Greetings Rustaceans!,
I have been trying to write a shell pipeline for the past couple of days.
This is what I would like to have,
'cmd1 args[...] <inp1> | cmd2 args[...] out_from_cmd1 <inp2> ' | 'cmd3 args <inp3> out_from_pipe1'
Please note the quotes around pipe1 and pipe2.
what I have tried:
let pipe1 = { Exec::cmd("samtools").args(&["fasta", "-f", "0x4", &sam_path]) | Exec::cmd("fasta").args(&["spl it", "interleaved", "-", &anchor_len.to_string()])}.stream_stdout().unwrap();
Hyphen ("-") in the second command is a placeholder for output from the first command. That worked so far!. Now to extend it to the third part, I have added
let test = { Exec::cmd("samtools").args(&["fasta", "-f", "0x4", &sam_path]) | Exec::cmd("fasta").args(&["split ", "interleaved", "-", &anchor_len.to_string()])| Exec::cmd("bowtie").args(&["-f", "-p1", "-v0", "-m1", "-B1", "-- suppress", "5,6,7,8", &genome_path, "-"])};
Well it compiles, no error. But the third command is not receiving any input. I have tried adding .stream_stdout().unwrap()

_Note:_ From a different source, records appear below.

Families of rows that turns and mirrors carry onto each other, the same ones carrying the whole set onto itself: the rest of each named row's family, in list order
6 families of 6 rows
tate: [ 29  16  31  10 -12   3  12   6   5 -16   6  -7  13   2  -7 -24   0  16
  22  19   0   8]
Vibu: [ -2  23  17   2   6  14   3   7   5 -25  30   1  -1  19  -1 -10  20  36
  21  16   3 -16]
vurus: [  8  24 -15  -2  -3  32   1  -6  -4  -1  18   5 -12  24  18 -13   0  23
 -12  12  -5   8]
nokaz: [-10  17  17   9  18   3  12  21   1  -8  20   2   4  23  -1 -18  28  42
  16  11   7 -16]
kov: [ -3  -1  -8 -16 -13  26  13  17   8  11  29  11  -6  -8   5 -14  13  15
   6  -6  20   3]
mefi: [-25  21  32   0  -2  20  28  12  -4   3  11  -3 -20   9   2 -36  -4  25
  -5   1  10   4]
dagiz: [-23  14  25 -10  -8   8  25   9  -4  -7  27  -7 -25  11  16 -29  -7  11
   4  -5   6   5]
meko: [-13  -3  35  -7  -9  19  29   8 -12  -2  13 -10 -18   1  17 -24   3  20
  -9   2  14   3]
kemus: [-26   6  34  -1  -9  17  29  -1  -1   1  16   2 -17  14  11 -29   2  15
   3  -5  11  -1]
vofud: [ 21  20  28  13  -3  -7   2  16  10  -7   1   0  16   4  -7 -14  -5  19
  24  17  -4  -3]
Nam: [ 14  19  -9  -2 -18  -8   9   9 -12  -3   3   2 -21  16  15 -11  -6   4
   2  31   1 -11]
Bal: [ -8  12  25   5  11  13   8  11   6 -16  40   5  -6   9   0 -13  18  44
  21  12  -4  -5]
Fonu: [-15   9   6 -17 -14  24  11  32  17  17  23   0   0  -1  10 -14   6  12
  10   1  21  16]
tolem: [ 16  10  -6  -9  -1  24  -8  -3   2  13   8   7 -13   9  14 -19  -8  32
 -12  15  -9  15]
Kove: [ -8  13  15  11  15  12  11   9   4  -1  24  -4  -5   8 -22 -14  17  45
  22  13   1  -5]
kepi: [ -9  -8   1 -15   1  25  22  22  15  10  16  -2  -6  -6   3 -10   0   3
   7  -5  17   7]
Bazi: [  2   0  -2 -14  -9  13  19  18   7  22  23   3 -12 -16  13 -30   0  13
  12   5  21  12]
Maka: [ 25  20   4  -2 -13  -6  24   4 -15   0   2  -8 -16  13  13  -4  14  24
  -9  35  -1  -6]
suru: [ -1  14 -17  -5   4  38   5   0  -3  12   3  -5  -7  16  16 -11 -12  26
  -7  21  -4   0]
gomav: [-14   5  40  -5 -11  15  28  21 -19  -4  22  -5 -15   7   8 -24  -2  18
   9  -3   5  -2]
Gota: [ -5   8  -4 -18 -12  23  20  18  21  17  22  -6  -1  -5  13 -13  -5  10
   1  10  24  15]
miveg: [ 18   7  -5  -2 -21  -2  15  22   0  -4   2   6 -13  30  17 -11   5  12
 -14  29   1  -5]
musut: [  8  14 -11 -18   3  30  -3   3  -5   1   7  -2 -18  13  14  -8 -10  22
  -6  25  -8  20]
Pubab: [ 21  14  32   9  -2  -6  -4   9  12   4   7   3   6   1  -1 -29   1  18
  31  19   5  -1]
fuz: [ 17  20   3  -1 -16 -13   9  12   2  -5  -2   1 -18  24   3 -14  13  14
 -11  36  -2  -6]
Kemi: [  3  16 -10  -8   3  22  -1   1   2   1   3   4  -2   8  22  -2  -7  31
 -12  32  -9  19]
kopa: [ 11  19 -11   1   0  33  -3   1   2   5   3  -7 -17   8   4  -5 -13  31
  -6  28 -10   5]
Ped: [ 27  14  21   3  -3   1  -9   5   7   0  -1   6   8   7  -8 -20   8   7
  26  21   1   2]
moti: [ -9  18  24  -5  13   6  11  11   5 -16  20 -13   5  13  -4  -9  24  39
  22   8   0 -13]
nen: [ 23  14  -2 -11 -16  -6  15  11  -5  -3   7   8 -18  24  17  -6  -4  16
   4  41   3  -5]
vil: [ 20  24  19  -4 -13   6  -2  16   6  -4  11   7  18  13 -14 -20   5  21
  28  21   3  16]
ginak: [-11  11  30  -5 -11  11  36  25   0  -3  14   4  -6  17  10 -34   1  17
  -5  -8   4  -3]
bovi: [ 18  13  29   4   0  -2   8  10  24 -13   3  11  10  10 -18 -13  -4  12
  20  16   2   1]
fumam: [ 22  19  -7  -5 -26   1  22  23  -6   2   7  -5 -14  24  10  -5   8  14
   9  37   3  -1]
Pevuz: [-10  12  29  -4  11   6   8   6  -5  -7  18   4   8  15   2  -2  19  43
  28  19  -5  -6]
voz: [-17   0  -6  -2 -11  22  12  23  13  14  23  10 -11 -10  10 -12   4   7
   3   0  16  12]

The rest of the family of nokaz: tate, kov, mefi, tolem, fumam
The rest of the family of Pevuz: dagiz, Nam, kepi, Kemi, bovi
The rest of the family of kemus: vofud, musut, moti, nen, voz
The rest of the family of Maka: vurus, Kove, Bazi, vil, ginak

Families of rows that turns and mirrors carry onto each other, the same ones carrying the whole set onto itself: the rest of each named row's family, in list order
4 families of 4 rows
R: [ 14 -15  -8   0 -43 -22 -16   0 -35  -4  -3  -2  -7   4  10   1 -10  -6
   3   7  12  -1   4   9  -1  -2  12  15  10]
B: [-42 -25 -12  11   1  -9   4 -12   9  -3   1 -16  -6  14  19  25 -12  11
  -6  13  25  -7  -5   1  -7  -9  -1  13  -2]
D: [-23  -3 -21 -11  -3  -9   4 -13  14 -27  -8 -19 -26  20  21  22  -3   7
 -17  15  32  12 -10   8  15 -28   6  12  17]
W: [-23  -7 -16 -14  26  -3  24 -17 -13  -9   3  -3  -3  14  19   5   1   2
 -17  16  19   3   2   3  17 -19   8  23  22]
A: [ 13 -13   1   5 -16   8 -22  12 -28  -7  -9   3 -27  13  15  21 -14 -12
   9  -2  33  -5   3  15   1   7  14  23  -1]
J: [-12 -20 -21  12   4 -16   3  -3 -24  -3   6  -4   5 -10  14  10 -18   2
 -10  24  19 -26   4   6   9  -4  -2  14  -1]
Q: [ -6  -5 -13 -21  19  -7  -5 -11  -1 -12 -11  -9  -9  39   4  -2   2  -3
 -10   1  29  10  17   0   7 -17 -20  15   7]
Y: [ -7 -19 -10  22 -21 -19   2  13   0 -15  -7 -13 -14   4  20  34 -22 -10
  -8  -4  26  -9 -16   6   1   8   0  10   9]
C: [  5   2   9 -21   7   7 -18   3  -9 -16 -20   7 -32  13   8  16   4   2
 -14 -24  28  14  10   3  15  -8   8  14   0]
S: [ -7   5  -6  -5 -16  -8   5   7  17 -11 -24 -11 -28   3  21  21  -7  15
 -10 -10  15  12 -18   6  11   7  23   9  14]
H: [ -4  -4  -2 -15  12  -7   7   8  -7 -17  -7   7 -41  -2  23   4  -8   3
 -21  -5   5  17  -7   9  30  -8  12  20  32]
F: [  4 -13  -4   3 -11  -9  -2  22 -18  -6   2  -5 -19 -21  13   4 -25  -1
 -12  -7   3  -4  -9  21   6   8  11  29   7]
V: [ -8 -21 -14   4  -8 -23  -3 -20 -22   8  -1  11  15  21  14  -1   3  -6
  -7  10  12   1  16  -6   3  -4  -5  -3  11]
Z: [ -1 -13  13 -10 -26  -5 -19   0 -16 -13 -10  15 -37  -1   9   1   2   8
  -9  -8   8  18  12   3   7 -20  21  21  19]
X: [ -4 -21 -16   6   1  -5 -13  -5 -16   9  -8  -4 -10  33  14   1 -14  -3
  16  21  26 -14  14   3  -3   3 -10  15  -1]
T: [-13 -17   2  -7   1  -7   0 -14  -9 -16   1  14  -8  23  11   4  13 -10
 -25  -6  19  21  20   0   5 -30   1  16  28]

The rest of the family of J: W, H, F
The rest of the family of A: Q, C, X
The rest of the family of R: V, Z, T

after the second command, that doesn't compile.
I have same pipeline written in python:
testout = shell_stdout(
'samtools fasta -f 0x4 %s | fasta split interleaved - %d | '
'bowtie -f -p1 -v0 -m1 -B1 --suppress 5,6,7,8 %s -'
% (sam_path, anchor_len, genome_path))
def shell_stdout(command):
return subprocess.Popen(command, stdout=subprocess.PIPE, shell=True, executable='/bin/bash', bufsize=-1).stdout
Any help will be greatly appreciated. This is my first post in any forum. Please bear with me, If I have written anything stupid.